I nearly fell backward, but, luckily a folded carpet roll was wedged in the doorway of the bathroom and I landed on that.  Putting my head down, the blood returned and my head cleared a little.   They asked if I was all right and I assured them I was not.  I never went to the hospital but knowing what I know now, I realize I probably had a grade-three concussion and at the moment was doing pretty poorly so just sat there dazed and confused with my head hanging to my knees. We were told to head down to the maintenance shop and wait there and another co-worker was told to help me because of the challenge I was having standing up.

Then I did something that was strange under the circumstances but didn’t really surprise me.  I stood up slowly, got my bearings and stepped over to Harold.  I put out my hand and we shook.   It was a simple gesture, but I meant it.   I meant that there were no hard feelings, I was embarrassed by my own behavior, disappointed in his and somewhere in my scrambled brain I knew I’d pushed too far and we’d both been wrong.  I needed to at least try to be the adult I thought I was.  I didn’t care if the others in the room didn’t understand, nor if they thought it was a crazy thing to do.  I believed  it was the right thing to do.

The next day, Harold came in with an enormous bandage on his hand.   Aside from a monster headache that lasted about a week (yeah, a pretty bad concussion and I, to this day, kick myself for being and an idiot and not having a physician check me out) I was pretty well unscathed.   Apparently, you can get sepsis from hitting someone in the mouth if you cut your hand.  The human mouth is full of bad organisms that, once in the blood, can really ruin your day.   So I feel like he made out worse than I and have to admit that a small part of me hoped that he would at least get an infection that hung on a little longer than he liked.

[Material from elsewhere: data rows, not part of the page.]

Below are the code and all the weights of a small trained network. Each question names an input and a target symbol and asks about switching units off, where a switched-off unit gives its printed mean instead of its output.

import numpy as np


def w(rows, s, z=0):
    codes = np.array(rows[::2]) - 128.0
    scale = np.full(codes.shape[1], s)
    scale[-1] = z or s
    return codes * scale


def norm(h):
    return h / np.sqrt((h * h).mean(-1, keepdims=True) + 1e-5)


def f(y):
    return y / 2 * (1 + np.tanh(0.7978845608 * (y + 0.044715 * y**3)))


def softmax(a):
    e = np.exp(a - a.max(-1, keepdims=True))
    return e / e.sum(-1, keepdims=True)


def log_softmax(a):
    a = a - a.max(-1, keepdims=True)
    return a - np.log(np.exp(a).sum(-1, keepdims=True))


def net(x, mask):
    ids = ['ΓΛΣαβεφψω'.index(c) for c in x.split()]
    T = len(ids)
    res = E[ids] + P[:T]
    u = 0
    for l in range(2):
        q, k, v = (norm(res) @ M[l].T for M in (Q, K, V))
        z = softmax(np.where(np.tri(T) > 0, q @ k.T / 4**0.5, -1e9)) @ v
        res = res + np.where(mask[u], z, O[l][:, -1]) @ O[l][:, :-1]
        u += 1
        y = f(norm(res) @ A[l][:, :-1].T + A[l][:, -1])
        res = res + np.where(mask[u : u + 8], y, B[l][:, -1]) @ B[l][:, :-1]
        u += 8
    return log_softmax(norm(res)[-1] @ U[:, :-1].T + U[:, -1])


Q, K, V, O, A, B = {}, {}, {}, {}, {}, {}
E = w([
[236,219,86,95],'Γ',
[96,192,51,210],'Λ',
[85,199,157,185],'Σ',
[16,112,205,190],'α',
[79,31,196,42],'β',
[115,198,98,106],'ε',
[54,157,249,3],'φ',
[219,217,94,237],'ψ',
[159,169,234,138],'ω',
],0.015)
P = w([
[170,124,240,155],'0',
[146,177,231,170],'1',
[157,186,200,147],'2',
[156,161,189,137],'3',
[172,132,202,134],'4',
[194,102,198,111],'5',
[185,86,177,89],'6',
[184,73,167,82],'7',
[186,55,174,66],'8',
[185,42,154,48],'9',
[224,15,183,44],'10',
[216,6,183,40],'11',
],0.0026)
Q[0] = w([
[119,132,236,254],'L0H1',
[2,129,122,141],'L0H1',
[229,90,22,197],'L0H1',
[40,8,64,142],'L0H1',
],0.01)
K[0] = w([
[61,245,223,170],'L0H1',
[17,157,94,107],'L0H1',
[164,58,97,214],'L0H1',
[38,52,127,132],'L0H1',
],0.012)
V[0] = w([
[94,87,52,189],'L0H1',
[121,53,255,80],'L0H1',
[222,174,142,110],'L0H1',
[140,143,60,164],'L0H1',
],0.0052)
O[0] = w([
[174,30,198,180,3],'L0H1',
[208,85,136,1,89],'L0H1',
[82,250,35,136,251],'L0H1',
[111,131,132,197,115],'L0H1',
],0.0052,0.0026)
A[0] = w([
[245,92,175,218,91],'L0N1',
[175,137,114,156,163],'L0N2',
[194,95,130,67,126],'L0N3',
[159,125,59,150,32],'L0N4',
[25,90,121,124,88],'L0N5',
[73,203,97,170,5],'L0N6',
[94,136,235,116,215],'L0N7',
[145,42,106,166,69],'L0N8',
],0.012,0.0012)
B[0] = w([
[16,178,81,130,149],'L0N1',
[121,168,149,141,159],'L0N2',
[204,78,119,45,159],'L0N3',
[66,215,131,190,159],'L0N4',
[106,178,142,220,154],'L0N5',
[112,73,171,84,253],'L0N6',
[199,198,224,126,222],'L0N7',
[165,6,117,196,119],'L0N8',
],0.012,0.0069)
Q[1] = w([
[76,179,120,151],'L1H1',
[95,253,188,67],'L1H1',
[111,128,160,144],'L1H1',
[165,20,168,182],'L1H1',
],0.022)
K[1] = w([
[60,126,126,139],'L1H1',
[77,183,111,5],'L1H1',
[112,116,150,105],'L1H1',
[197,86,185,157],'L1H1',
],0.027)
V[1] = w([
[92,149,110,76],'L1H1',
[150,157,86,105],'L1H1',
[254,123,108,201],'L1H1',
[76,98,46,217],'L1H1',
],0.0086)
O[1] = w([
[147,86,166,83,188],'L1H1',
[149,148,154,107,134],'L1H1',
[115,254,98,193,3],'L1H1',
[140,114,2,122,40],'L1H1',
],0.0092,0.0078)
A[1] = w([
[179,112,146,202,62],'L1N1',
[88,110,250,41,79],'L1N2',
[166,106,98,43,177],'L1N3',
[128,162,52,150,111],'L1N4',
[188,164,141,217,70],'L1N5',
[138,124,189,100,250],'L1N6',
[184,168,161,78,229],'L1N7',
[114,72,190,238,227],'L1N8',
],0.016,0.0019)
B[1] = w([
[50,122,186,185,126],'L1N1',
[122,173,3,209,250],'L1N2',
[98,92,216,76,157],'L1N3',
[88,162,209,111,141],'L1N4',
[166,75,224,177,136],'L1N5',
[92,118,104,170,193],'L1N6',
[162,60,176,34,192],'L1N7',
[140,32,87,25,154],'L1N8',
],0.017,0.021)
U = w([
[129,112,43,210,188],'Γ',
[193,29,85,97,17],'Λ',
[3,68,139,65,86],'Σ',
[143,227,70,59,44],'α',
[121,44,188,219,120],'β',
[227,144,130,192,188],'ε',
[49,191,157,157,252],'φ',
[115,125,201,41,230],'ψ',
[84,135,110,161,54],'ω',
],0.011,0.0028)

Each question gives the input, a string of symbols that net reads in full, and the target symbol t.
The units are the heads (4 rows each of Q, K, V and O) and the neurons (one row each of A and B). Each row of codes is followed by its name. A weight is (code - 128) times the scale printed after its matrix; where a second scale follows, it is the last column's (O, A, B and U).
mask holds one flag per unit, layer by layer, with each layer's heads first. A switched-off unit (its flag False) gives its mean, the last column of its rows in O or B, instead of its output. The means were averaged over made-up inputs and are rounded, as every weight is.
A unit's drop is (log p(t) with every unit on - log p(t) with that unit switched off) / (log p(t) with every unit on - log p(t) with every unit switched off).
The circuit of an input: a set's keep is (log p(t) with only the set's units on - log p(t) with every unit switched off) / (log p(t) with every unit on - log p(t) with every unit switched off). Starting from the 12 units with the biggest drops (on a tie, the unit counted first), units are removed one at a time, each time the one whose removal leaves the highest keep (on an exact tie, the one counted first), for as long as the keep stays at least 0.8.
circuit, biggest first: the units of the circuit, biggest drop first
most important unit: the unit with the biggest drop
k most important neurons: the k neurons with the biggest drops, biggest first
top k neurons in layer l: the k neurons of layer l with the biggest drops, biggest first
drop of u: that unit's drop, to one decimal
input β Γ ψ Γ ψ Σ Λ ε φ φ ψ, target Σ: top 2 neurons in layer 0	[L0N3; L0N7]
input φ Λ Γ Γ φ φ φ Λ φ Γ, target ψ: circuit, biggest first	[L0N7; L1N2; L1H1]
input Λ ε Λ, target Λ: circuit, biggest first	[L0H1; L1N8]
input Λ ω ψ ε β, target Γ: 2 most important neurons	[L1N2; L1N6]
input φ ω α β Λ φ ε α Λ, target Λ: 3 most important neurons	[L0N7; L0N8; L1N2]
input α α Σ Σ ε β Γ Λ Γ Γ ω, target Γ: 2 most important neurons	[L1N2; L0N1]
input β ψ φ ψ Λ ψ Γ Λ Λ, target Σ: 2 most important neurons	[L1N2; L0N7]
input ψ Γ Γ ε Γ Γ, target Σ: most important neuron	[L0N7]
input φ α β α α Λ α Λ ω, target ε: top 2 neurons in layer 1	[L1N2; L1N8]
input Γ β φ Γ ε β Γ, target Σ: 2 most important neurons	[L0N7; L1N3]
input ω Λ Γ ω φ Λ ψ, target φ: 4 most important neurons	[L0N1; L0N7; L1N2; L1N7]
input Σ Γ α, target β: 4 most important neurons	[L0N7; L0N5; L1N8; L1N5]
input ε ε ω β, target Γ: 4 most important neurons	[L1N2; L0N3; L0N4; L1N6]
input Λ Γ β, target Λ: most important unit	L0H1
input Σ Γ Σ Σ β α Σ Γ, target ψ: 2 most important neurons	[L1N2; L0N7]
input Γ φ ε Λ Σ α, target Γ: 4 most important neurons	[L1N2; L1N3; L0N6; L1N7]
input ω φ Γ Σ Λ ε α φ, target Λ: 3 most important neurons	[L0N7; L1N7; L1N2]
input Γ Γ β ψ Γ φ β Γ Λ φ ε ω, target Γ: 2 most important neurons	[L1N2; L1N6]
input φ α ω ψ Λ ω, target ε: top 2 neurons in layer 1	[L1N2; L1N7]
input Λ φ Γ ω α α Σ Λ Σ Γ α, target β: top 3 neurons in layer 0	[L0N7; L0N5; L0N6]
input ψ Λ ε Λ α, target Γ: top neuron in layer 0	[L0N6]
input Σ φ Σ Γ ω Λ β ω Γ ε ω φ, target Λ: drop of L0H1	0.3
input β Γ φ, target α: drop of L0H1	0.3
input β ω β Σ ω φ Γ Γ Σ β, target Λ: drop of L1N7	0.2
input ψ Λ Γ Σ ω β Λ Λ Λ Γ Γ Λ, target Σ: drop of L0N1	0.0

Unfortunately, I wasn’t totally cured of my ignorance and hubris.

I probably could have tried to press charges but I didn’t and there were no witnesses, anyway.  I had egged the guy on so I clearly had to bear a part of the blame for what happened.   Unfortunately, the manager of the engineering department was such a milquetoast and so afraid of upper management (someone else with self-esteem issues) he couldn’t figure out what to do, nor act on it appropriately if he could, so he decided to take the easy way out and get rid of the problem by asking us both to resign.

I had no problem with that, really.   Summer was winding down, my class was ending, I wasn’t really digging on working there anymore and a friend of mine worked at a Steak & Ale down the street which seemed more fun anyway.   So I wrote my resignation letter, went upstairs to say goodbye to the guys I’d gotten to know.

One of the senior workers was a big guy named Mike.   He was a street wise, strong, tough, single father and pretty much didn’t take any B.S. from anyone; couldn’t afford to.   But we had a mutual respect because he could see I cared about the work I did and wasn’t some panty-waste just passing through after college on the way to bigger things.  At that point I at least had an ethic that said if there is a job to be done, no matter what it is, it should be done right.  So I went up and said goodbye, but also told him I wanted to make sure he hadn’t lost any respect for me.  For some reason, this was important to me.

“No, man, I haven’t lost any respect for you.   But you shook my boy’s hand and I don’t think I’ll ever understand that.”

Well, I am not completely certain I understand it fully either, but I grew up believing that you policed up your own shit and sometimes you have to own the consequences of your thoughts and actions.   When you come to a fork in the road like that it’s always best to take the one that goes up.   If it takes eating a plateful of crow or downing a huge tanker of pride, fine.   Do it and get on with it, because without that choice and the knowledge of which is right, we aren’t much.

I have never been hit in the face since and I haven’t really had to choke down any feathers or drink that bitter, decaying glass of pride, either.   I like to think I was able to stay off the paths that even led to those forks.  Maybe, maybe not, but I will always remember that particular lesson I had to learn the hard way.